The verbal abuse is never very far away.  When he talks about it, he says he "can't help himself", yet I notice he never acts like that when my father comes to visit.  It's a lot more controllable than he'd like to admit.  We went outside and waited on the driver, who was a pretty nice guy. 

I talked to him all the way home.  It was nice to talk to someone who wasn't calling me names, cursing at me, and verbally abusing me.  If I were a lesser woman I would leave Ron for another man, one who would treat me better.  That's not to say I wanted to leave him for the driver, just that the driver was, to me, symbolic of all the nice guys out there who wouldn't dream of cursing me out.   Again, I am consoled by the fact God will expose all of this on judgment day. 

All I do is help Ron, you think he would be more appreciative of the fact.  I'm the only one who is there for him, 24/7/365.  I work sick.  I work depressed.  I work when I'm tired, when he's kept me up all night, and more.  I make sure he has food to eat, clean clothes, and more.  I take care of the cats.  He has all the fun of petting and treats, while I'm paying for and lugging home the cat food, changing the box, buying more litter, lugging that home, etc.  I put up with a lot, and when I do receive a word of appreciation it is done with the intent of manipulating me. 

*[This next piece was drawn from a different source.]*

These are the activations of a small neural network, seen along a few directions. Each row is one input.
In each table, some parts of the input vary, and every possible input appears once, in random order.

I expect to be treated with dignity and respect.  I am not.  I give it, though.  I could share things on here, oh, could I.  But I won't, because I'm better than that. 

I wish he were. 

2 comments:

Anonymous said...

I can never go back
You have convinced me. Glad your shoulder is better. Be careful it could just be the alive gve yourself a bit more time off !

Heather Knits said...

That's the cool thing, I have only taken the painkiller a couple times since I got it, and I didn't take it yesterday. Well, I took it after just to be on the safe side but so far, so good!

I'm not losing like I did on Atkins but I had a banana for breakfast, I'll take the tradeoff. Of course I would like to get down to about 170 but if I stay around here I'll be OK. Good news is I am not gaining, and the pain is gone.